Why use an ontology?
The Ontogenesis KBlog is all about using ontologies within biology, medicine and health from “what is an ontology?” to the finer detail of various representation problems and aplication use. However, we should also address the basic issue of “why use an ontology?” as the means of addressing the representational needs of bio-, medical and health data. In this Kblog I present a simple motivation and requirements that have led us to use ontologies and then enter into a short discussion of whether ontology is the one thing that can anser these requirements.
Bio-health Informatics Group
School of Computer Science
University of Manchester
There was discussion in the Ontology-summit and at semanticweb.com about elevator pitches about why to use ontologies and this Kblog is my version of that, but ends up being a bit more than an elevator pitch. The “pitch” at semanticweb.com falls into the trap of saying that “[an ontology] helps the computer understand things like a human”; I think this is too fanciful and we can be much more prosaic about the needs for using ontologies. Over the years I’ve been refining my “pitch” for why some mechanism for how we talk about things is needed and then why ontology is an answer to this need.
An elevator pitch is supposed to grab the attention and get the point across succinctly: “You need to know what you’re talking about!” – is my pitch for ontologies. They’re supposed to last between 30 seconds and 3 minutes (a tall building one supposes), so my short version above is really quite short, but I can expand a little.
So, here goes:
We have a data item:
Even if we assume base ten, this number is fairly useless; we (either human or computer) have no clue what this number is about.
If we add more information we obviously know more:
given that we know that this is an SI unit of length (which we may want extra information to actually know – or our computer will need it), we can know that 27 mm is a measurement of length; we don’t know, however, of what entity it is a measurement.
So, this is the obvious next step:
Tail of 27 millimetres
and so on; we now know we have a tail of 27 mm, but a tail of what? So we add “mouse” into the mix and say that the “tail” is part of that “mouse”. Obviously, we can carry on for a time, looking at mouse strain, growing conditions, etc. etc., but I’m sure you get the point. We have to describe our entities, and agree on the deescriptions of the entities, for us (and our computers) to make use of our expensively data.
We now know enough about this number 27 to make some use of it. The need is, therefore, to create such descriptions of the entities about which we have data and the relationships between those entities. Those descriptions need to be such that the entities they describe can be recognised to belong to those categories and those entities and their descriptions need to be held in common by those using the data. All through this pitch, we’ve implicitly been talking about understanding by humans; we need the computer to be able to manipluate and reason with these symbols too (though I shy away from the computer “understanding”).
That’s basically it; we need to know what it is we’re talking about and defining entities in a field of interest is what an ontology does. That’s where the elevator pitch ends. All the rest is talking about whether an ontology does the job as specified.
Of course, scientists usually record such metadata (and more) about their data. The trouble comes with interpreting and sharing that metadata. Most explanations for the need for ontology lead with the notions of heterogeneity and polysemmy that are rife in most areas of human endeavour, but this is really just another layer of need. It’s still really the need to know about what it is we’re talking – different words for the same thing and the same words for different things just muddies the water more. The base problem is recognising to which categories objects the entities about which we have data.

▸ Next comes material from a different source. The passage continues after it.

Each row is followed by its class.
+0.71,-0.03,+3.31,+1.11,+1.99,-0.18,-0.88,+0.65,+0.55,+3.87,+1.20,+0.72,-1.86,+4.10,-2.55,+2.31,+0.46,-0.77,+3.20,+1.51,-0.38,-1.65,+3.53,-1.94,-0.56,+0.08,-2.76,-0.33,-0.78,+0.58,-0.62,+3.24,+1.39,-1.72,+1.80,-2.27,-1.38,-0.90,-0.60,+4.17,+1.10,-3.21,+0.66,+1.27,+2.70,+3.34,+0.03,-2.03,-1.27,+0.97,+1.04,+1.27,+0.90  q_968
-0.34,+0.53,+1.71,-0.66,-0.65,-0.21,-0.24,+0.92,+0.88,+2.38,+1.30,+0.43,+0.12,+1.38,-0.54,+0.25,+0.72,+0.67,-0.09,+1.45,-2.29,-0.45,-0.06,+0.51,+1.36,-0.18,+0.39,+0.74,+0.56,+0.51,-0.08,+0.37,+1.72,-1.20,+2.66,-0.56,-0.50,-1.36,-0.28,+1.89,-0.59,-3.61,-0.75,+1.78,+0.58,-2.07,-0.19,-2.39,-0.75,-2.03,-0.64,-1.61,-0.07  q_69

So, we need to know what things are and to agree on what those things are; does this mean we have to use an ontology? Ontologies match the requirements set forth above. Ontologies are appealing, if only because the discipline has its origins in the description of that which “exists” and that is, after all, what has been laid out in the pitch above. A key point is the “definition” of the entities – that by which we recognise objects of a particular class of entities. This has obvious computational benefits, but is really important so that we move away from relying on the labels of things to “know what they are”; this has got us into the very mess from which we need to extracate ourselves. Closely linked to this is the sharing of the definitions and the understanding it embodies. Only by the widest possible number of people adopting the same descriptions of entities do we actually achieve our goal of describing data in such a way that it can be used and re-used. This is not the place to debate what representational form is needed for an ontology, but how soever it is represented, shared interpretation (understanding) must be enabled. Elsewhere in this k-blog we have started to describe the http://ontogenesis.knowledgeblog.org/1074]types of statement in an ontology]; from this we can say that “ontologies are not the only fruit. That is, to capture sufficient knowledge about a domain for computational and information sharing needs, we probably need more than just ontologies. An ontology, by describing the entities in a field of interest, provide the essential framework for hanging rules, probabalistic information, “contingent knowledge” etc etc.
We need to know about what it is that we’re providing data. We need to know, amongst other things, about the entities to which data apply (and the relationships between those entities), the investigations that produced those investigations, the provenance of the information and the information itself. Ontologies are about describing definitional information about entities in a field of interest and thus are an option for the means by which we provide information about what our data are about. To re-iterate the short elevator pitch, “we need to know what we’re talking about” and that’s why we use ontologies.